Subjects
A total of 32 children (20 boys and 12 girls) with RCAD syndrome were retrospectively analyzed using the medical records of three tertiary pediatric nephrology centres in Prague, Jena, and Munich. The inclusion criteria were genetically proven RCAD syndrome (whole HNF1B-gene deletion or pathogenic variant of the HNF1B-gene in combination with presence of any renal anomaly) and office BP data. Children with CKD stage 5 were excluded from the study. The median age was 3.0 years (range 0.3-18.5 years). The HNF1B-gene deletion was found in 72 % of patients and a pathogenic variant of the HNF1B-gene in 28 % of patients. Renal ultrasound was pathological prenatally in 48 % of patients and postnatally in 52 % of children. The median age at diagnosis was 3.0 years (range 1 day – 18 years).
Antihypertensive medication
Three (9%) children received ACE-inhibitors for hypertension and/or proteinuria. No child received any other antihypertensive medication at the time of the study.
Office blood pressure measurement
Office BP was measured using an oscillometric device Omron and hypertension (HT) was defined as systolic and/or diastolic BP ≥ 95th percentile according to the current ESH guidelines [8] and/or the use of antihypertensive medication.
Ambulatory blood pressure monitoring (ABPM)
ABPM was performed in 7 patients because of elevated OBP (n=2) or because of CKD despite of normal OBP (n=5). In the remaining 25 patients ABPM was not performed mainly because of normal office BP. ABPM studies were carried out using oscillometric SpaceLabs 90207 or 90217 monitors (SpaceLabs Medical, Redmont, WA). An appropriate cuff was placed on the non-dominant arm by a physician who also informed the child and parents in detail how to operate the monitoring system. Monitors were programmed to measure BP automatically every 20 min during the day and every 30 min at night. The criteria for omitting BP outliers from ABP recordings were systolic BP >200 and <70 mmHg, diastolic BP >150 and <40 mmHg, and mean arterial pressure (MAP) >200 and <40 mmHg. According to the reference values by Wuhl et al. [9], data were analyzed by using an individualized daytime and nighttime period according to the individual diaries. Mean systolic and diastolic BP at daytime and nighttime were calculated. The BP index was calculated as mean BP, divided by the 95th percentile that was determined according to the body height and sex of the patient [9]. For children with body height <120 cm the 95th percentile was used for children with body height 120 cm. Ambulatory HT was defined as systolic and/or diastolic mean BP at daytime and/or nighttime ≥95th percentile.

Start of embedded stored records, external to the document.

Below are the code and all the weights of a small trained network. Each question names an input and a class and asks about switching units off, where a switched-off unit gives its printed mean instead of its output.

import numpy as np


def w(rows, s, z=0):
    codes = np.array(rows[::2]) - 128.0
    scale = np.full(codes.shape[1], s)
    scale[-1] = z or s
    return codes * scale


def f(y):
    return y / 2 * (1 + np.tanh(0.7978845608 * (y + 0.044715 * y**3)))


def log_softmax(a):
    a = a - a.max(-1, keepdims=True)
    return a - np.log(np.exp(a).sum(-1, keepdims=True))


def net(x, mask):
    res = np.array(x, float).reshape(1, 3) / 4 @ E
    y = f(res @ A[0][:, :-1].T + A[0][:, -1])
    res = res + np.where(mask, y, B[0][:, -1]) @ B[0][:, :-1]
    return log_softmax(res[-1] @ U[:, :-1].T + U[:, -1])


A, B = {}, {}
E = w([
[31,201,87,172,215,158,40,211],'x0',
[209,230,40,209,44,183,230,112],'x1',
[3,130,219,242,122,207,215,51],'x2',
],0.0061)
A[0] = w([
[141,136,29,72,211,24,17,209,215],'n0',
[121,11,218,41,120,51,99,18,160],'n1',
[119,103,109,44,243,21,46,224,81],'n2',
[62,105,148,122,192,84,34,245,31],'n3',
[45,131,253,211,219,180,48,197,169],'n4',
[214,46,27,34,40,31,122,166,253],'n5',
[140,120,67,71,203,59,14,213,222],'n6',
],0.0052,0.0037)
B[0] = w([
[221,203,79,182,5,1,104,56,254],'n0',
[23,219,179,45,73,206,24,48,215],'n1',
[114,102,146,213,19,31,129,19,225],'n2',
[208,31,157,189,132,37,177,128,187],'n3',
[24,12,175,218,238,202,123,205,223],'n4',
[236,203,46,39,170,226,154,170,255],'n5',
[211,154,52,195,45,49,75,109,247],'n6',
],0.0054,0.0068)
U = w([
[102,241,68,52,52,101,11,140,217],'0',
[171,80,169,232,34,37,200,42,192],'1',
[2,179,220,129,186,229,95,93,237],'2',
[36,6,189,189,247,100,34,222,5],'3',
[233,119,37,26,158,187,193,203,4],'4',
],0.005,0.0038)

Each question gives the input, the list of numbers given to net, and the class t.
The units are the neurons (one row each of A and B). Each row of codes is followed by its name. A weight is (code - 128) times the scale printed after its matrix; where a second scale follows, it is the last column's (A, B and U).
mask holds one flag per neuron, in row order. A switched-off neuron (its flag False) gives its mean, the last column of its row in B, instead of its output. The means were averaged over made-up inputs and are rounded, as every weight is.
A unit's drop is (log p(t) with every unit on - log p(t) with that unit switched off) / (log p(t) with every unit on - log p(t) with every unit switched off).
The circuit of an input: a set's keep is (log p(t) with only the set's units on - log p(t) with every unit switched off) / (log p(t) with every unit on - log p(t) with every unit switched off). Starting from all 7 units, units are removed one at a time, each time the one whose removal leaves the highest keep (on an exact tie, the one counted first), for as long as the keep stays at least 0.8.
circuit, biggest first: the units of the circuit, biggest drop first
k most important neurons: the k neurons with the biggest drops, biggest first
drop of u: that unit's drop, to one decimal
input [-7,6,-8], class 4: circuit, biggest first	[n5]
input [1,-6,0], class 1: 2 most important neurons	[n2 n3]
input [3,3,5], class 2: 3 most important neurons	[n0 n6 n3]
input [-4,-1,1], class 2: 2 most important neurons	[n0 n6]
input [3,0,7], class 3: 3 most important neurons	[n4 n1 n5]
input [3,0,-3], class 1: circuit, biggest first	[n1 n0]
input [1,-4,6], class 3: 2 most important neurons	[n4 n5]
input [4,-2,5], class 3: 2 most important neurons	[n4 n1]
input [-5,0,8], class 2: 3 most important neurons	[n0 n6 n2]
input [3,-3,-3], class 1: circuit, biggest first	[n2 n3 n0]
input [2,8,6], class 2: 4 most important neurons	[n0 n6 n2 n3]
input [7,-8,-1], class 1: 2 most important neurons	[n0 n2]
input [-5,1,-4], class 4: 2 most important neurons	[n5 n2]
input [-8,-7,6], class 2: circuit, biggest first	[n1]
input [-5,-1,0], class 0: 3 most important neurons	[n4 n1 n3]
input [2,-3,3], class 3: 2 most important neurons	[n4 n5]
input [4,6,1], class 2: 3 most important neurons	[n0 n6 n5]
input [-7,-8,-4], class 0: 2 most important neurons	[n1 n5]
input [4,-3,6], class 3: 3 most important neurons	[n4 n1 n5]
input [4,-6,8], class 3: circuit, biggest first	[n4]
input [3,0,1], class 3: drop of n0	0.2
input [3,4,2], class 2: drop of n5	0.1
input [4,-5,2], class 3: drop of n4	0.9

Urinary excretion of albumin and protein
Freshly voided urine (first morning urine) was obtained for quantitative measurement of total protein (Biuret method), albumin (turbidimetry) and creatinine (enzymatic). Pathological albuminuria was defined as albumin/creatinine ratio >3 mg/mmol creatinine and proteinuria as protein/creatinine ratio >22 mg/mmol creatinine [10].
Renal function
Chronic kidney disease (CKD) stages 1 – 4 according to the K-DOQI guidelines were detected [K-DOQI] using estimated glomerular filtration rate according to the Schwartz formula using serum creatinine (enzymatic method) and body height [11]. Children with CKD stage 5 were excluded from the study.
Renal ultrasonography
Data on renal ultrasound findings were collected (cysts, renal length, dysplasia, dilation of renal pelvis). Kidney lengths were analysed, compared with normal standards and expressed as SDS [12].
Echocardiography
Echocardiogram (standard two-dimensional echocardiogram (GE/Wingmed system 5, Vivid 7, Horten, Norway) was performed in 8 children on the same day as the office BP measurement (according to the recommendations of the American Society of Echocardiography) [13]. Left ventricular mass (LVM), was calculated according to the formula of Devereux from the left ventricular internal dimension at end diastole, interventricular septal thickness and left ventricular posterior wall thickness [14]. Left ventricular mass was indexed to height2.7 (left ventricular mass index LVMI) to account for body size [15]. Left ventricular hypertrophy (LVH) was defined as LVMI ≥95th percentile for normative pediatric LVMI data [16].
Extra-renal findings
The extra-renal findings (maturity onset diabetes of the young - MODY, hypomagnesemia or liver abnormalities) and medical history data such as birth weight or oligohydramnios were collected retrospectively from the medical charts.
Statistical analysis
The data were analysed by using the STATA software package. SDS values of hypertensive and normotensive patients were investigated by using the Mann-Whitney U test. Values with p<0.05 were considered statistically significant.